Orr is asking city workers, retirees, bondholders and other creditors to accept less than what the city owes them. Some unsecured creditors are being asked to accept pennies on the dollar.

Gaffney said there has been no talk so far among city unions about organizing strikes or other work actions to protest Orr’s proposals.

But that could change.

“Sometimes you have to make a stand,” Gaffney said. “You can only talk so long, you can only slap me down so many times. I can’t keep not fighting.”

Gaffney said he has seen little to convince him that Orr’s overall restructuring plan is not “just a master plan to take the city over. It’s about privatizing anything they can and getting rid of the unions.”

Orr must reach agreements with all of Detroit’s creditors, including the city’s two pension funds, to avoid filing for bankruptcy.

Chet Kulesza, who represents the Detroit police officers labor council, said a bankruptcy is inevitable because the pension funds will not agree to cuts.

“That’s what’s going to happen,” he said this morning.

Orr plans to more specifically address cuts he is seeking to pension benefits at another meeting next week.
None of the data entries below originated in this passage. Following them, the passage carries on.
[ -6  -7  -5 -13   0  -2   5  -2  -1   6  16  -8   8  -2  -8  -1  -2   4
   0  -6  17   0  13   6   0   3  -6   0   1  -3 -13 -16  -8  37   5   0
  29 -11  -1  -3  -2  -9   2  10  -3   6] -> Z
[ -4  -7  -2  -6  -7   9   9   2 -11   2  13  -3 -10  -2  -5   7   6  -5
   1   7  11   2   4   4   3   8   9  -1   1 -17 -10  -1  -7  14  -7  -7
  22  -3   7   0 -11  -5  -7  -7   4   7] -> R
[-11   1   1 -12  -3   3   6   6  -1   7  18  -4  -6  -1  -5   2   2   0
   6  -7   2  -1   1  -2   3   6   4   0   4 -13 -10  -5   4  24  -2   0
  13  -8  12  -8  -4  -3  -7  -2   0   2] -> Z
[  0 -17  13  -2  -1   0   2  14   1   9  12  -3  -6  -4 -19   2  11   5
   9  -2   2  -2 -10   4   3  16   7  -3   3 -23 -18  22   7  -9 -15  -7
  -1 -18   8  -5 -15   9 -23 -17  19   3] -> V
[ -2 -10  -2   1  -2   9   4   5   3   0   8  -1  -5  -6   1   2   5  -2
  -2   1   3   2   6   0   9   6   0  -1  19  -8   3   2   8  17 -10  -1
  -3  11  13  -5 -13  -1  -3  -3  -4   3] -> K
[  5 -13   0  -1   0   2   6   6   1   0  11  -5  -2   4  -4   5   3   2
   0   6   5  -5   5  11   2  -2   6  -2  -3  -1  -3  -2  -9  27   2   0
  25   4   7  -6  -9 -11   2  -6  -5   7] -> R
[ -2  -5  -6   7  -5  -2   9  10   7   6   3   3  -2   2  -7  -3  14  -8
  -1   2   2 -16  -2   0  -9  -4   6   3  -1  -9 -10   0   9  10   4   1
   6  -3  10   0  -3   0 -16   0   4   5] -> V
[-10  -9   5   0   1  10   9   5  -1  -1  11  -5  -6  -4   1   6   4   0
  -2   1   3   3   2  -3   3  -7   3  -1   4  -9   6   1   7  15  12   8
   4  15  16  -1  -7  -4   4  -5  -7   2] -> K
[  0  -3  -2   4 -12   9   9  12  10   6  23  -9  -4   5 -24  11   4  -5
  23  -6   4 -10   7   9  -3   3   5   1  -7  -9 -10  -4 -13  28  -8   1
  21  -5   5   4 -10 -15 -17  -5   0  11] -> D
[ -1  -7  -5  10   0 -14  13  14  10  -6   4  -6 -11   1   4   2  17  -8
  -6   9  16 -11   3  -2  -5 -15  -2   2 -15 -22  -3  -5 -12  27   6   2
  23  21  13   5   2  -6  -3   1 -11  14] -> R
[  9  -6   5   0 -10   3   1   1   0   2  11 -11  -2   1 -22   8  -4  -9
   4  -6   5  -6   2  11  -3   5   0  -5 -10 -12 -13  -2 -11  15  -6   5
  15 -16  -3   3  -8  -9 -12  -4   0   2] -> D
[  4   2  -3   1  -9   8  -3   2   0   2  12  -2  -3   4 -13   5   3  -2
   4  -7  -1  -9   5   3  -4   6   5   3  -1  -6   2  -4  -6  15  13   1
   4  -5   1   0  -5 -11  -8  -4   5   1] -> D
[ -2  -5   7   5 -12  12   6   2  37   1  28 -10   6   7 -24   8   8  -1
   3 -16   9 -15  14  10  -3   2   4  -8 -13 -10 -22  -7 -26  33   1   6
  29  -5   4   2 -11 -15 -10  -3  -9  -2] -> D
[ -1 -30   6  -2  -9  -6  11  14   7  -8  16 -15  -1   9 -33   7   1  -3
   2 -14  11 -19   7  13 -11  -4  -4  -3 -14 -16 -34  -6 -14  34  -2   0
  26 -15   2  -4  -8 -11 -19  -4   0  14] -> D
[  0   1  -3   5  -5   3   9  -1  -3   6   9   4  -7   3 -11   5   7   1
   5   3   2  -7   5   8   2  10  10   0   2  -6  -4  -2  -2   3  -4  -3
  10   5   7   5  -7  -1  -9  -3   4   3] -> R
[ -4  -4   1  -5  -9   7   8   3  10   1  25 -13   7   4 -19   7   6   1
   4  -9   7 -13  12   9   3  -5  11  -5 -14  -9 -32  -6 -20  36   1   5
  29  -9   8   4  -8 -12  -3  -2  -1   6] -> V
[ -9  -5   2  -6   0   8   9   8  -4   8  14  -6  -5   1 -18   4   4  -2
   7 -13   3 -11  -1  12   9  10 -11   4  -2 -15 -19  -2   0  28  -8  -3
  17 -19  12   1 -10   1 -16  -4  18   8] -> Z
[ -6  38   0  10 -13  24  -4 -12 -16  12   9  14  -4 -15   7  -3  -9  -1
  17  -2 -18   8  -3  -4  14  19  13   5  10 -10  17   2   9  -5  -7  -3
 -14  -1   7  -5  -7   4 -11  -4  20  -7] -> V
[ -2   1   1 -10  -5   3   7  -1 -10  14  14  -3  -4  -7 -10   1  -7   6
  10  -2   2   6   0   4  27  21   6   7  11 -12  -5   2  -2   5 -15  -9
  10 -19   6  -8 -11   2  -9  -7  10   4] -> Z
[ -6 -11  -2 -11   0   3  13  16   0   5  10  -4  -6  -2  -9   0  10  -5
   8   4   2 -11   4   1  -6   1   4   5  -8 -14 -21   4   2  15  -2   0
  12 -15  12  -1   0  -1  -9  -3  11  11] -> V

[  2   0   4  11 -21   2  -4  32  -6   7   2 -11   3  -4   3  -1  -2   0
   4   1   8 -10   2   5   0   4   0 -12   2   3  -6  -5   4   0   9   7
  -4 -11   4  16   2   2   9   2   2   4] -> L
[ -2  -1   0  -1 -10  -2  -1   8   0 -10  -5  -6  -6  -1   2  -3   3  -1
  -2  -7   3   4  -6  14   0   1  -7  -1  -1   0 -10  -1   5  -4  -1   1
  -2   1   1  -1  -2   3  -5  -3   3   7] -> L
[  4  -5  -2  -1  -3   1  -1  -5  -7   7   4  -2   4  -6  -3   2  -3  -2
  10  -1   4  -1   1  -5   3   0   3  -9   0   3   0  -1  18   5   8  -2
  -8   3  -4  12   1   2 -11  -2   4   8] -> F
[  1   1  16  -5   9  -4   0 -25   2   3   3   5   1   2  -2  -6  -9  -7
  -3  -1   2   3   4  -9  -1  -7   4  -5  -2   5   8  -4  -3  -3  13   3
  -1   9  -9  -5  -8   0  -2   2   5   4] -> L
[  1   2   8   6  -7  -1   0   1  11  -7  -3  -6   6  -5  -1   7   4  -6
   4  -3   1  -4  -4  -5   0   5   6  -8  -2  -1   4  -4  -9   3   8  -3
 -12  -6   0  19   3  -4  -1   0   1  26] -> L
[  2   0   4  -3  -9  -1  -3   1 -10  -6  -1  -5   6  -4  -6  -3   1  -7
   0   3   4   9  -6 -10   1  -1 -10  -4  -2  -2   1   0   1  -4   1   2
  -3   1   1  11   2   5  -7   9   2  -8] -> L
[  2   4   3   2   8   7   3  18   7   0   1  -3   1  -9   1   4   2  -2
  -5  -2  -2   2  17  -5  -4  -7   3 -17   2  -4   5  -2   3  -1   9  -1
  -7  -1   2   8  -2  -7  -1   2   3  15] -> L
[ -1  -2  -4  -5  -3  -6  -3  13  -5  -1 -15  -3  -2   1  -3  -6  -2   2
 -10  -1  -8  -2   3   6  -4  -2   6   0   3   1   0   0   3  -3  11   3
  -3   7  -1   6  -1  12   0  -5   5   8] -> F
[ -1   2   5  -4  -1   4 -11 -11   0  -4   1  -1   4  -7  -5   5   4  -8
   2  -1   4   0  -4 -26  -5  -1   0  -6  -4   4   2   0 -10  -5   2  -1
  -2  -7  -1   2   0  -4   6   8   0   2] -> L
[ -3  -2   2   6 -14  -5  -1  19  -9  -7  -3  -3  -2   5  -1  -6  -7   4
  -5  -3   2  -2  -1  21   2   3  -4  -6  -1  -5   6  -1   7  -4   7   5
  -7   4  12   2   0  11   2  -6  10   0] -> L
[ -1  -3  -2   0   0   1   0   4  -5   7  -1  -3   5  -1   4  -4 -10   2
  -3   0   0   5   2  -2  -1  -3   2  -7  -1   0   2  -5   2  -3   9   2
  -1   4  -3   5   0   5 -10  -2   1   7] -> F
[  6  -2  -5   3   3  -6   5  -8   0  -2  19 -12   4  -5  -2   0   0   1
   4  -2   3   0   3   5   1   4   2  -6  -1  -1  -8   7   1  11  -5  -1
  -1  -3   3   1   3  -4  -6  -6   3  -6] -> L
[  0   1   3  -3  -9  -1   2   9 -11   4   4  -3   4 -10  -4   1  -3  -1
   4   4   2  -3  -1  -6   1   1   5  -9   1   3  -1  -4   1  -5   0   2
   7  -3   1   6  -1  -3  -1   0   7  -4] -> L
[  4   2  -6   5  11   6  -1   5   8  -2   5   0   0  -2   2   3   0   3
   1   1   0   3  -2  -3  -2  -2   2 -11  -2  -5  -2  -4   5   3  11  -1
  -5   1  -2   8   4  -2  -4  -3   1  20] -> F
[  2   0   0  -2   6  -5   3  20   1  -2  -3  -4 -11  -4  -4   5   1  10
  -5  -3  -2  -8   0  13   4   1   2 -16   2   2  -4   2  -9   6   4  -2
  -9  -1  11  10   1  -4  -5  -8   4  20] -> L
[  0   5  10   0 -11  -6  -8  22 -15  -3   3  -7   8  -4  -2   2   1  -6
  12  -3   3  -2   2  -1  -1   0  -1  -2   0   5  -3  -6  -4  -5   6   6
   2  -8   8   7  -5  -1   4   0   5  16] -> L
[-5  2  4  2  0 -1  1 18 -2  2  0 -1  0 -6 -1  4 -3  1 -5  1 -1 -7  2 13
  3  2  3 -9 -4  5  1 -5  0  1  5  2 -3 -1  6 16  4  6 -1  2  5  6] -> L
[  1  -3   7   2 -16  -1  -6  -6  -3  -1  -5 -11   0  -1  -5   1   6  -1
  -4   9   7   4   2 -11  -5  -5 -13 -12  -3  -1   4   4  -2  -7   1   4
 -16  -8   2   5  -4 -12   1   6   0   4] -> L
[  1  -1   1  -2  -4  -5   1  -6  -4  -2   1  -4   6   0  -1  -4   1  -4
   1  -4   3  -1  -1  -6   0  -6  -1  -9  -1   1  -2  -1   2  -1   2   2
  -2   4   2   7  -2   2 -12  -2   3   8] -> L
[  1   1   6  -7  -6  -3   0  -8  -6   6   8  -2   2  -1  -2  -1   0  -3
  -4   2   2  -2   3  -5   6  -5 -13  -6  -1   3   2  -2   0  -1   3   3
   0  -9   1  -3   1   0  -2   0  -3   3] -> L
[ -3  -5   5  -7 -14  -3   2  -3  -6  -5  -7  -2   1  -1 -10  -1  -4  -8
  -4   0   5  -3  -7  -3  -2   1  -5  -5   1  -4  14  -3  -6 -11   2  10
  -2  -1   1   1  -2   1   3  -2  20   0] -> L
[ -2  -3  15   1  -2  -5  -1  -8   6   1  -5  -9   3 -10  -4  -2   0  -1
   5  -2   4   0   0  -3   1   4  -6  -9   2  -2  -5   4  -9   4  -2  -3
  -9  -6   0  13  -2 -17  -7  -4  -6   5] -> L
[  5  -1   2  -4  -5  -3  -2 -10   5   8   7   1  10 -27   1   0  -9  -2
   2   4   1  -9   2 -13   2  -2   3 -15  -1   9   5  -2  -6   1   8   1
  -1   0  -5   4  -4   1   1  -2  -1   2] -> L
[  7   0  -8   0  -4  -2 -12   3   2   6  -5  -2   7  12   2  -6  -1   6
   1   4   6   2  -1  -3  -2   1   3  -1  -1  -1  -1  -4  -4   1  10  -2
  -4   3  -2  -7  -7   4   2   1  -8  12] -> F
[ -1  -2   6  -1  -8  -5   0   6 -10 -18  -2  -6  -4  -2  -1   1   4  -1
  -3   8   1  -3   2   7  -4   0  -5  -2  -1  -4   0   4   1  -2  -4   4
  -5  -1   6   4  -4   5   0  -3  -1  -4] -> L
[ -3   0  11  -8 -13   5  -6  23   1  -1  -4  -4   8  -5  -5  -4   0  -5
   4  -1   2  -3  -8 -13  -1   1   3  -8  -1   5   4  -8  -1  -8  10   3
 -11  -2   4  22   0   0   3   7   6  17] -> L
[ -1   0   8   0  -4  -1  -3   8   1  -3   4  -3  -4   3  -4   4   1   0
   1  -2  -3 -13   2   9   0  -4   0  -8   2   5   1  -2   2  -5   6   5
 -12  -2   1  16   7   8   4  -2   7   7] -> L
[ -2   3   6  12  -4   0  -1   8  -2  -5   1  -5   2  -9  -6   5   2  -1
   0  -1   2  -6  -1   0   4  -1   5 -18   1   5   1  -1  -6  -4   5   0
  -5  -5   7  13 -10 -15  -6  -5   6  12] -> L
[ 0 -5 -4  2 -3  2 -2 14 -2  8 -8 -3 -1 -3  3  2 -7  0 -1  0  3  1  2 13
  1  1  5 -7  0  2 -2 -2  6  0  8  1 -2  2 -4  9  2  7 -8 -7  2  0] -> F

But today’s announcement of the probe should make that meeting more contentious than expected.

Union officials have vigorously disputed Orr’s contention about pension underfunding, calling it a move to grab a major asset of city workers.

A final analysis of the retirement systems’ funding level is due within weeks, and if the report by the Milliman actuarial firm shows the systems are less than 80% funded, Orr could remove one or more pension trustees.

State Treasurer Andy Dillon could appoint Orr as sole trustee of the funds if they fall below the 80% threshold.

As sole trustee, Orr, with Dillon’s approval, could transfer the Detroit pension funds to another system, such as the Municipal Employees’ Retirement System of Michigan, which manages pension assets for more than 700 municipalities.

Orr was not there to lay out the situation for union leaders today, many of whom liked his straightforward manner when he met with stakeholders last week.

The numbers and proposed plan came from Evan Miller, a partner with Jones Day and cochair of the law firm’s Employee Benefits & Executive Compensation Practice as well as Chuck Moore, senior managing director at Conway MacKenzie, a Birmingham firm, and a representative from Ernst & Young.

About 125 representatives of non-uniformed employees attended the morning session and about half that number are expected to attend an afternoon session.

Nowling said the pension underfunded amount cited in Orr’s report is still believed to be on the conservative side, but no new numbers were presented today from last week’s presentation. The figures may change before a meeting next week with representatives of the two pension funds.

Nowling said the criminal investigation should not affect the pension figures but will help explain how they were derived. “Clarity is a rare commodity in Detroit,” he said.